Hey everyone,
I’m currently running a large-scale performance testing pipeline distributed across a multi-node Ray cluster, and I’ve run into a serious actor bottleneck that I can’t seem to isolate.
The goal of the setup is to simulate realistic, massive traffic bursts hitting a web application platform to monitor backend response stability. During these test windows, we have automated client nodes configured so that hundreds of virtual workers visit this site simultaneously from specialized mobile sandbox environments. These virtual workers run continuous, high-frequency mobile script execution loops and automation frameworks to mimic complex client behaviors in real time.
The issue is that when these parallel client instances start pushing intense streams of performance log metrics back to our Ray cluster via remote actors, the Ray head node struggles with actor scheduling latency.
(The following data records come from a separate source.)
Each point is reached from the start by the listed moves, each made once or not at all, plus a little noise. Say if it took an odd or an even number of moves. Then give how often each move was made.

Moves:
(1): [9, -9, 18, 5, -62]
(2): [25, 78, -39, 1, -25]
Start: [-54, -36, -37, -23, 9]
Points:
[-26, 39, -81, -19, -13] => odd (0, 1)
[-56, -29, -38, -26, 9] => even (0, 0)
[-42, -43, -26, -20, -45] => odd (1, 0)

Moves:
(1): [-31, 22, -5, 12, 20, 15, 0, 11, 67]
(2): [9, 1, -35, -26, 18, -12, -7, 40, 12]
(3): [-36, 23, 2, -13, -25, 7, -6, 2, 2]
(4): [-18, 23, -12, 30, 3, -11, 32, 28, -13]
(5): [-44, -33, -3, -35, 13, -1, -3, 21, 4]
(6): [-11, 5, -5, -9, 20, 30, -53, 21, -59]
Start: [36, 10, -1, 25, 11, -28, -25, 21, 1]
Points:
[-48, 22, -57, 6, 65, -37, -4, 121, 71] => even (1, 1, 0, 1, 1, 0)
[-23, 58, -23, 58, 55, 6, -46, 82, -4] => odd (1, 0, 0, 1, 0, 1)
[-40, 79, -51, 28, 26, -28, -6, 102, 69] => even (1, 1, 1, 1, 0, 0)
[-67, 28, -26, 22, 69, 6, -49, 103, 1] => even (1, 0, 0, 1, 1, 1)
[0, 35, 1, 11, -14, -21, -30, 24, 3] => odd (0, 0, 1, 0, 0, 0)

Moves:
(1): [10, -11, 21, 16, 27, -18, 11, 19, -4, 22, 6, -23]
(2): [3, 10, -14, -15, 8, -14, 9, 4, -9, -20, -8, 21]
(3): [5, 38, 22, 9, -4, -9, 7, 2, -1, -2, 13, -18]
(4): [-13, 5, 10, -2, 10, -19, -16, -1, 7, -3, -11, -2]
(5): [33, 3, -13, -30, -27, -36, -30, -31, 12, 37, 17, -31]
(6): [3, -11, -6, 16, -10, -1, -4, 25, 34, 0, -25, -14]
(7): [-10, 19, -5, 20, 33, 27, 13, -10, -18, 39, -23, -22]
(8): [25, 8, 20, -35, 12, 11, 19, -21, -6, -4, -13, -38]
(9): [7, 3, 5, -2, -2, -3, -24, 56, -17, 0, 0, -6]
(10): [8, 9, 25, 3, -26, 0, -1, -11, -5, 7, -27, 13]
(11): [38, 5, 14, 11, 3, 16, -13, 0, -12, 29, 13, 20]
Start: [-16, 1, -13, -7, -11, 2, 17, -7, -29, 16, 2, -13]
Points:
[41, 17, -11, -74, -20, -58, -31, 23, -8, 27, -37, -81] => even (0, 1, 0, 1, 1, 1, 0, 1, 1, 0, 0)
[24, 56, 55, -32, -26, 4, 47, -36, -40, 18, -23, -54] => odd (0, 0, 1, 0, 0, 0, 0, 1, 0, 1, 0)
[-8, 41, -2, -3, -1, 11, 14, 33, -76, 41, -57, -7] => even (0, 1, 0, 0, 0, 0, 1, 0, 1, 1, 0)
[101, 63, 33, -50, -58, -29, 2, -40, -16, 63, -28, -64] => odd (0, 1, 1, 0, 1, 1, 0, 1, 0, 1, 1)
[88, 89, 68, -32, 25, -43, -10, 2, -82, 121, -32, -99] => even (1, 1, 1, 1, 1, 0, 1, 1, 1, 1, 1)
[26, 24, -22, -18, 28, -42, -5, 30, -65, 97, -4, -74] => odd (1, 1, 0, 0, 1, 0, 1, 0, 1, 0, 0)
[43, 58, 7, -66, -22, -68, -20, 27, -9, 22, -26, -99] => odd (0, 1, 1, 1, 1, 1, 0, 1, 1, 0, 0)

Within a few minutes of a high-throughput run, we see a cascading failure: several worker nodes suddenly lose heartbeat connectivity, and Ray throws RayActorError exceptions stating that workers died unexpectedly due to out-of-memory (OOM) pressure.
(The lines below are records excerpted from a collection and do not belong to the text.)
Each point is reached from the start by the listed moves, each made 0, 1 or 2 times, or once backwards (-1), plus a little noise. Say if it took an odd or an even number of moves. Then give how often each move was made.

Moves:
(1): -0.022 0.011 -0.033
(2): 0.013 0.028 0.006
Start: 0.045 -0.031 -0.014
Points:
0.004 -0.007 -0.081 -> even (2, 0)
0.048 0.036 -0.035 -> odd (1, 2)
0.059 -0.004 -0.008 -> odd (0, 1)

Moves:
(1): 0.027 -0.010 -0.032 0.030 0.020 -0.009 -0.004 -0.025 0.014
(2): 0.003 -0.014 -0.024 0.008 0.022 -0.019 0.012 0.001 0.009
(3): -0.002 0.014 0.007 -0.015 0.007 0.001 -0.007 -0.023 0.002
(4): -0.003 0.016 -0.007 0.018 0.021 -0.007 -0.003 0.000 0.009
(5): -0.018 -0.009 0.016 0.019 0.015 0.015 -0.043 -0.018 -0.011
(6): -0.005 0.018 -0.026 0.014 0.012 0.004 -0.031 0.003 0.025
(7): -0.020 -0.008 -0.018 -0.005 -0.035 -0.001 0.037 0.003 -0.006
(8): -0.008 0.003 -0.005 -0.003 -0.007 0.004 0.006 0.007 -0.039
Start: 0.000 0.002 0.014 -0.003 -0.011 -0.008 0.001 -0.019 0.016
Points:
0.053 -0.016 -0.032 0.110 0.119 -0.043 -0.045 -0.085 0.007 -> odd (2, 1, 0, 2, 1, -1, -1, 1)
-0.088 -0.012 0.027 0.031 -0.034 0.032 -0.069 -0.002 -0.005 -> even (-1, 0, -1, 0, 2, 1, 1, 0)
-0.065 -0.048 0.030 -0.013 -0.058 -0.002 0.055 0.021 -0.072 -> odd (-1, 1, -1, 0, 1, -1, 1, 1)
-0.044 -0.016 0.083 -0.079 -0.118 0.020 0.063 0.004 -0.050 -> odd (-1, -1, 0, -1, 0, -1, 1, 0)

Moves:
(1): 0.019 0.008 0.003 0.006 0.036 0.000 -0.014 -0.020 0.013 -0.007 -0.005
 -0.003 0.042 -0.004 -0.022 -0.022 -0.001 -0.004 0.004
(2): 0.014 0.009 -0.012 -0.008 -0.001 -0.004 -0.016 0.009 0.011 -0.016 0.010
 0.013 -0.021 0.019 -0.004 -0.013 -0.008 -0.025 0.019
(3): 0.021 0.007 -0.002 0.002 -0.013 0.006 -0.020 0.006 0.000 -0.001 0.002
 -0.005 0.003 0.006 0.002 0.008 -0.002 0.007 -0.008
(4): -0.012 0.002 -0.027 0.010 -0.006 -0.010 0.011 0.005 -0.004 -0.011 0.000
 0.010 -0.002 -0.005 0.004 0.008 -0.010 0.000 -0.009
(5): -0.005 0.008 0.034 0.011 0.019 -0.028 0.008 0.003 -0.016 0.011 0.003
 0.004 -0.010 -0.004 0.014 0.000 -0.005 -0.015 -0.006
(6): 0.008 0.010 0.022 0.011 0.001 0.011 0.002 0.009 0.006 -0.003 -0.003
 -0.005 -0.004 -0.017 0.007 0.018 -0.016 -0.022 0.021
(7): -0.006 -0.004 -0.006 0.019 0.012 0.010 0.007 -0.022 0.017 0.010 -0.006
 0.009 0.006 -0.002 0.013 -0.007 -0.001 0.001 -0.009
(8): -0.021 0.004 -0.009 0.007 0.017 0.015 0.002 0.008 0.006 0.009 0.003
 -0.008 0.005 -0.003 0.005 -0.016 0.029 0.027 0.015
(9): -0.011 0.011 -0.003 -0.016 -0.009 -0.031 -0.007 0.007 -0.006 0.001
 -0.014 -0.022 -0.001 0.007 -0.014 0.003 0.031 -0.009 0.005
(10): -0.018 0.002 -0.001 0.000 0.017 0.008 -0.005 -0.006 -0.019 -0.003 -0.005
 0.007 -0.012 -0.013 0.007 -0.003 -0.003 -0.001 -0.008
(11): 0.009 0.014 -0.004 -0.010 0.002 0.008 0.015 -0.009 0.004 0.007 0.018
 -0.024 -0.001 0.008 -0.020 -0.007 -0.008 -0.007 0.001
(12): -0.001 -0.002 -0.001 0.005 -0.007 0.006 0.004 0.002 0.015 0.013 -0.003
 -0.008 -0.003 -0.016 -0.016 -0.006 -0.017 0.003 -0.004
(13): -0.012 0.005 0.011 0.011 -0.003 -0.006 0.005 -0.005 0.009 0.001 0.020
 -0.002 0.002 0.002 -0.018 0.026 -0.003 -0.021 0.001
(14): 0.012 -0.011 -0.007 0.021 0.027 0.008 -0.004 0.011 -0.001 -0.008 0.008
 0.012 0.000 -0.020 -0.003 -0.003 0.012 -0.032 0.008
(15): -0.018 -0.006 0.010 -0.023 0.018 0.012 0.003 0.010 0.013 -0.012 0.014
 -0.024 -0.003 0.007 0.010 0.001 0.012 -0.006 -0.012
(16): 0.012 0.002 -0.002 0.005 0.002 0.003 0.009 0.000 0.004 0.006 -0.010
 0.020 0.007 -0.003 -0.011 0.011 0.006 0.015 -0.026
(17): -0.003 0.010 0.011 -0.009 0.003 -0.008 -0.006 -0.028 -0.002 0.004 0.025
 0.000 0.005 -0.024 0.000 -0.005 0.010 -0.004 -0.027
(18): -0.010 0.014 0.012 -0.005 -0.015 0.021 0.008 0.018 -0.010 0.008 -0.003
 0.007 0.008 0.003 -0.009 -0.010 -0.007 -0.007 -0.022
Start: -0.006 0.008 0.012 -0.004 0.001 0.000 -0.005 -0.012 -0.005 -0.001 0.009
 -0.011 0.002 0.008 -0.004 0.000 -0.001 0.000 0.002
Points:
-0.060 0.018 -0.041 0.008 0.057 0.100 -0.064 0.025 0.016 -0.040 0.028
 0.013 -0.005 -0.053 0.013 -0.035 0.041 -0.086 -0.110 -> odd (0, 1, 2, 1, -1, 0, 2, 0, 1, 2, -1, 1, 0, 2, 2, 0, 1, 2)
0.146 0.041 0.009 0.096 0.023 -0.019 -0.012 -0.046 0.029 -0.002 -0.051
 0.024 0.045 0.017 0.028 0.038 -0.077 -0.029 0.032 -> even (1, 0, 2, 1, 1, 2, 2, -1, 0, -1, 1, -1, -1, 0, -1, 1, -1, -1)
-0.030 0.064 0.015 -0.072 0.053 0.052 0.027 0.021 0.016 -0.057 0.015
 -0.120 0.044 0.008 -0.040 -0.034 0.018 -0.152 0.012 -> even (1, 0, -1, 1, -1, 2, 1, -1, 2, 0, 2, -1, -1, 1, 2, -1, 0, 2)
-0.079 0.055 0.028 -0.053 0.014 0.011 0.058 0.001 0.092 0.005 0.007
 -0.159 0.078 -0.010 -0.091 0.051 0.057 0.006 0.008 -> even (1, -1, -1, 1, -1, 2, 0, 1, 2, -1, 1, 1, 1, -1, 2, 1, 0, 0)
-0.078 0.005 0.052 0.036 0.119 0.047 -0.026 0.102 -0.003 -0.026 0.009
 -0.052 -0.001 0.003 0.079 -0.016 0.116 -0.073 0.060 -> even (0, 0, 1, 0, 1, 1, 1, 2, 1, 0, -1, -1, 0, 2, 2, -1, -1, 1)
0.041 0.093 -0.059 0.074 0.092 -0.053 0.020 0.055 -0.022 0.013 -0.018
 0.002 0.037 0.035 -0.046 -0.072 0.085 -0.053 0.037 -> odd (1, 1, 1, 2, 2, 0, 1, 2, 2, -1, 2, -1, -1, 2, -1, 1, -1, 1)
0.091 0.135 0.080 0.061 0.139 0.052 -0.018 -0.091 0.072 0.027 0.069
 0.012 0.062 0.010 0.000 -0.054 -0.026 -0.010 -0.010 -> even (2, 2, 2, 0, 2, 2, 2, 2, -1, 0, 2, -1, 0, -1, 0, 2, 1, 0)
-0.044 -0.001 -0.089 0.112 0.067 0.191 0.054 0.079 0.095 -0.001 0.005
 0.056 0.014 -0.051 -0.012 -0.047 -0.030 -0.024 -0.009 -> odd (0, 1, 0, 2, -1, 1, 2, 2, -1, 0, 0, 2, 0, 2, 1, 1, -1, 2)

It looks like the Object Store is getting choked by the massive influx of tiny, rapid JSON objects being passed from the mobile script logs before they can be aggregated and downsampled.
Has anyone else ran into scheduling lag or unexpected node drops when using Ray to coordinate high-concurrency client automation or mobile emulation metrics? Should I be looking into tuning the object store memory limits (object_store_memory) on each worker node, or is it better practice to implement a stateless queuing architecture (like Ray Queue) to throttle the incoming data payload size before it hits the actors?
Any insights on how to handle high-frequency, machine-generated mobile data streams across a Ray cluster would be an absolute life-saver!